I Converted TensorFlow weights to the ONNX model and tried it in C++. But the C++ results didn’t match the Python ones. So, I checked the Python version using TensorRT, and it worked right. You can check this too - I’ve put both Python and C++ codes in a GitHub repository. There, you can also find steps to try it yourself. I’ve made the example as simple as possible, so I think the issue is probably with TensorRT. Weights included in there.
Environment
TensorRT Version: TensorRT-8.4.3.1, also two different version tested GPU Type: 2080ti Nvidia Driver Version: 536.67 CUDA Version: 11.5 CUDNN Version: cudnn-windows-x86_64-8.6.0.163_cuda11 Operating System + Version: Windows 10 Python Version (if applicable): 3.9 TensorFlow Version (if applicable): PyTorch Version (if applicable): Baremetal or Container (if container which image + tag):
We recommend that you please try the latest TensorRT version 8.6.1 and let us know if you still face the same issue. Also, please make sure your inference script and if your are doing post processing it is correct.
@spolisetty I appreciate your response.

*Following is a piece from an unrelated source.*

Here is a tiny trained network, its code and every weight. The questions are about switching its units off for an input and a target symbol, where a switched-off unit gives its printed mean instead of its output.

For your information, I have attempted multiple versions like TensorRT-8.6.1.6 and 8.2. Furthermore, to make testing straightforward, I have simplified the script, eliminating any pre-processing and post-processing in this scenario. The input binding will be filled with constant variable to make sure that we are not doing something wrong between python and c++.
python input data:
# data feed, I've supposed that all of the image pixels after preprocessing is -0.99609375
image = np.ones((1, 112, 112, 3), np.float32) * -0.99609375
C++ Input data:
// Allocate memory on the GPU for the input and output data
float *input_data;
float *output_data;
int input_size = 1 * 112 * 112 * 3; // As per your Python code
int output_size = 512; // You need to set the output size here
cudaMalloc((void **) &input_data, input_size * sizeof(float));
cudaMalloc((void **) &output_data, output_size * sizeof(float));
// Set the input data
float input_value = -0.99609375;
cudaMemset(input_data, input_value, input_size * sizeof(float));
Full C++ code:
#include <iostream>
#include <fstream>
#include <NvInfer.h>
#include <cuda_runtime_api.h>
#include "NvOnnxParser.h"
using namespace nvinfer1;
// Simple Logger for TensorRT
class Logger : public nvinfer1::ILogger {
public:
void log(Severity severity, const char *msg) noexcept override {
// suppress info-level messages
std::cout << msg << std::endl;
}
} gLogger;
int main() {
std::string engine_file = "Example.engine";
// Create a TensorRT runtime
IRuntime *runtime = createInferRuntime(gLogger);
// Read the engine file
std::ifstream engineStream(engine_file, std::ios::binary);
std::string engineString((std::istreambuf_iterator<char>(engineStream)), std::istreambuf_iterator<char>());
engineStream.close();
// Deserialize the engine
ICudaEngine *engine = runtime->deserializeCudaEngine(engineString.data(), engineString.size(), nullptr);
// Create an execution context
IExecutionContext *context = engine->createExecutionContext();
// Allocate memory on the GPU for the input and output data
float *input_data;
float *output_data;
int input_size = 1 * 112 * 112 * 3;
int output_size = 512;
cudaMalloc((void **) &input_data, input_size * sizeof(float));
cudaMalloc((void **) &output_data, output_size * sizeof(float));
// Set the input data
float input_value = -0.99609375;
cudaMemset(input_data, input_value, input_size * sizeof(float));
// Set up the execution bindings
void *bindings[2] = {input_data, output_data};
// Run inference
context->executeV2(bindings);
// Copy the output data back to the host
float *host_output = new float[output_size];
cudaMemcpy(host_output, output_data, output_size * sizeof(float), cudaMemcpyDeviceToHost);
// Print the output data
for (int i = 0; i < 10; ++i) {
std::cout << host_output[i] << " \n";
}
std::cout << std::endl;
// Clean up
cudaFree(input_data);
cudaFree(output_data);
delete[] host_output;
context->destroy();
engine->destroy();
runtime->destroy();
return 0;
}